Of course, you may define your own options to these parameters as you desire.

task0 <- connect_task(
  "be4e0fe3-ab35-4f07-bc8e-cd5d4a7b8452",
  server = Sys.getenv("CONNECT_HOST"),
  api_key = Sys.getenv("CONNECT_KEY"),
  simulated = TRUE
)

task0
#> ConnectTask: 
#>   GUID: simulated_be4e0fe3-ab35-4f07-bc8e-cd5d4a7b8452 
#>   Name: be4e0fe3-ab35-4f07-bc8e-cd5d4a7b8452 
#>   Trigger Rule: all_success 
#>   App Mode: simulation 
#>   Status: Pending 
#>   Upstream Tasks: 0 
#>   Downstream Tasks: 0

When using non-simulated tasks, the name of the task will be the title of the content on Connect.

Multiple Servers

It is perfectly valid for a single DAG to run tasks hosted in separate servers. As long as the appropriate credentials are passed when defining the DAG, then you may use any number of separate servers and/or API keys for the tasks.

Simulated Tasks

Simulated tasks are Connect Task environments that do not make any attempt to communicate with a Connect Server. They therefore skip validation with the server and assume the guid provided will also be the name of the task.

There are two ways to create simulated tasks. The simplest way is to use the simulated = TRUE parameter when calling connect_task(). Tasks created this way will also immediately evaluate as Succeeded when you run task_run() on it.

The second way is to use the sim_task() function.
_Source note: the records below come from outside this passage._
Here is a tiny trained network, its code and every weight. The questions are about switching its units off for an input and a class, where a switched-off unit gives its printed mean instead of its output.

import numpy as np


def w(rows, s, z=0):
    codes = np.array(rows[::2]) - 128.0
    scale = np.full(codes.shape[1], s)
    scale[-1] = z or s
    return codes * scale


def f(y):
    return np.maximum(y, 0)


def log_softmax(a):
    a = a - a.max(-1, keepdims=True)
    return a - np.log(np.exp(a).sum(-1, keepdims=True))


def net(x, mask):
    res = np.array(x, float).reshape(1, 4) / 4 @ E
    y = f(res @ A[0][:, :-1].T + A[0][:, -1])
    res = res + np.where(mask, y, B[0][:, -1]) @ B[0][:, :-1]
    return log_softmax(res[-1] @ U[:, :-1].T + U[:, -1])


A, B = {}, {}
E = w([
[106,217,124,177,107,179,229,122],'x0',
[89,134,107,159,30,36,135,201],'x1',
[67,81,217,152,103,97,128,24],'x2',
[163,149,194,2,15,136,118,139],'x3',
],0.007)
A[0] = w([
[84,53,182,83,154,95,80,40,220],'N0',
[55,219,180,94,93,141,213,62,193],'N1',
[199,153,179,149,110,156,168,126,121],'N2',
[131,162,140,134,109,192,229,124,157],'N3',
[117,164,85,223,159,139,196,143,253],'N4',
[133,78,210,95,159,149,133,27,236],'N5',
[67,155,122,210,109,90,186,94,184],'N6',
[203,98,98,62,88,104,30,237,240],'N7',
[103,93,57,178,155,35,153,255,156],'N8',
[145,157,126,92,93,140,143,183,157],'N9',
[106,132,191,119,67,120,69,107,146],'N10',
],0.0067,0.0037)
B[0] = w([
[96,52,115,229,103,44,138,56,239],'N0',
[182,52,100,158,91,54,161,106,207],'N1',
[136,108,94,99,130,119,151,173,152],'N2',
[141,109,38,62,60,163,174,163,184],'N3',
[211,162,92,76,154,219,141,119,238],'N4',
[132,50,114,147,120,102,182,83,239],'N5',
[191,80,83,113,41,96,193,172,210],'N6',
[217,21,69,126,6,56,202,253,254],'N7',
[203,103,62,78,92,157,138,216,228],'N8',
[228,84,65,159,82,63,196,179,175],'N9',
[104,95,179,231,132,92,103,88,184],'N10',
],0.0059,0.0075)
U = w([
[75,92,197,198,118,79,119,55,139],'0',
[17,176,225,73,144,148,100,162,8],'1',
[156,168,95,90,187,210,134,122,184],'2',
[62,175,177,48,126,125,92,139,16],'3',
[201,87,89,107,57,97,182,179,164],'4',
[141,160,150,77,165,156,32,181,35],'5',
[83,254,207,73,154,78,50,155,5],'6',
],0.0076,0.0028)

Each question gives the input, the list of numbers given to net, and the class t.
The units are the neurons (one row each of A and B). Each row of codes is followed by its name. A weight is (code - 128) times the scale printed after its matrix; where a second scale follows, it is the last column's (A, B and U).
mask holds one flag per neuron, in row order. A switched-off neuron (its flag False) gives its mean, the last column of its row in B, instead of its output. The means were averaged over made-up inputs and are rounded, as every weight is.
A unit's drop is (log p(t) with every unit on - log p(t) with that unit switched off) / (log p(t) with every unit on - log p(t) with every unit switched off).
The circuit of an input: a set's keep is (log p(t) with only the set's units on - log p(t) with every unit switched off) / (log p(t) with every unit on - log p(t) with every unit switched off). Starting from all 11 units, units are removed one at a time, each time the one whose removal leaves the highest keep (on an exact tie, the one counted first), for as long as the keep stays at least 0.8.
units of the circuit, in order: the units of the circuit, biggest drop first
k most important neurons: the k neurons with the biggest drops, biggest first
drop when u is switched off: that unit's drop, to one decimal
input [3,2,-5,-8], class 2: units of the circuit, in order => [N7 N4]
input [2,-8,-3,4], class 2: units of the circuit, in order => [N7]
input [1,-7,2,3], class 0: units of the circuit, in order => [N7 N8 N4]
input [2,-7,-3,3], class 2: 3 most important neurons => [N7 N6 N0]
input [4,-6,-7,0], class 2: units of the circuit, in order => [N7 N6 N0]
input [8,-6,-6,2], class 2: 2 most important neurons => [N7 N6]
input [-4,8,7,6], class 0: units of the circuit, in order => [N10 N8]
input [3,-6,-1,1], class 2: units of the circuit, in order => [N7 N6]
input [2,4,7,-1], class 0: units of the circuit, in order => [N7 N8]
input [5,-6,8,1], class 0: 3 most important neurons => [N7 N8 N0]
input [6,-6,-3,3], class 2: 4 most important neurons => [N7 N6 N0 N8]
input [2,-3,-5,-6], class 2: drop when N7 is switched off => 0.2
input [-5,-3,1,0], class 0: drop when N4 is switched off => 0.1
input [0,2,-2,-7], class 2: drop when N4 is switched off => 0.2
input [3,-8,-7,2], class 2: most important neuron => [N6]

This function does not have Connect access parameters, and adds an additional parameter called fail_prob. This new parameter allows you to define a random chance for the task to fail. The value is set between 0 and 1, where 0 is always fail, and 1 is always succeed.

connect_sim <- sim_task("some_task", fail_prob = 0.5)

Tasks with a random chance to fail are useful when you want to see various scenarios of a DAG run. Outside of that use case, however, are otherwise useless.